Date Published: April 2, 2018
Publisher: Springer Berlin Heidelberg
Author(s): Aleksandra Bury, Klaas J. Hellingwerf.
Helical alignment of the α-helical linker of the LOV (light-oxygen-voltage) domain of YtvA from Bacillus subtilis with the α-helical linker of the histidine-protein kinase domain of the Sln1 kinase of the phospho-relay system for osmoregulation of Saccharomyces cerevisiae has been used to construct a light-modulatable histidine protein kinase. In vitro, illumination with blue light inhibits both the ATP-dependent phosphorylation of this hybrid kinase, as well as the phosphoryl transfer to Ypd1, the phosphoryl transfer domain of the Sln1 system. The helical alignment was carried out with conservation of the complete Jα helix of YtvA, as well as of the phosphorylatable histidine residue of the Sln1 kinase, with conservation of the hepta-helical motive of coiled-coil structures, recognizable in the helices of the two separate, constituent, proteins.

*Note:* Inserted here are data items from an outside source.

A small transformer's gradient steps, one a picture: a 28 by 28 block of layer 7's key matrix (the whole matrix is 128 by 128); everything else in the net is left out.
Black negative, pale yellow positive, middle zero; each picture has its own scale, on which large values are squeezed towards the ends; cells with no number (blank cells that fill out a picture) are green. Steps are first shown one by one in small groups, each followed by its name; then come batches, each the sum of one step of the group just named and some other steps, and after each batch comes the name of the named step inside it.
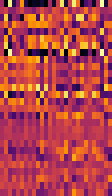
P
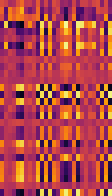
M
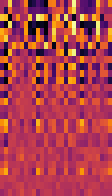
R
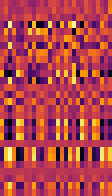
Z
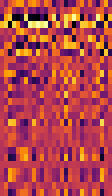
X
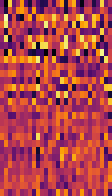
P
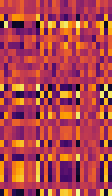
M
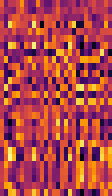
Z
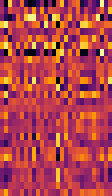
P
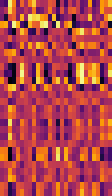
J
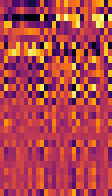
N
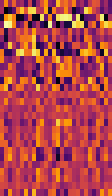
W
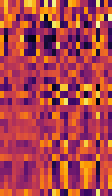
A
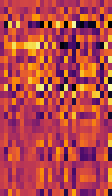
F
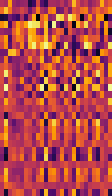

Introduction of the gene encoding this hybrid histidine protein kinase into cells of S. cerevisiae in which the endogenous Sln1 kinase had been deleted, allowed us to modulate gene expression in the yeast cells with (blue) light. This was first demonstrated via the light-induced alteration of the expression level of the mannosyl-transferase OCH1, via a translational-fusion approach. As expected, illumination decreased the expression level of OCH1; the steady state decrease in saturating levels of blue light was about 40%. To visualize the in vivo functionality of this light-dependent regulation system, we fused the green fluorescent protein (GFP) to another regulatory protein, HOG1, which is also responsive to the Sln1 kinase. HOG1 is phosphorylated by the MAP-kinase-kinase Pbs2, which in turn is under control of the Sln1 kinase, via the phosphoryl transfer domain Ypd1. Fluorescence microscopy was used to show that illumination of cells that contained the combination of the hybrid kinase and the HOG1::GFP fusion protein, led to a persistent increase in the level of nuclear accumulation of HOG1, in contrast to salt stress, which—as expected—showed the well-characterized transient response. The system described in this study will be valuable in future studies on the role of cytoplasmic diffusion in signal transduction in eukaryotic cells.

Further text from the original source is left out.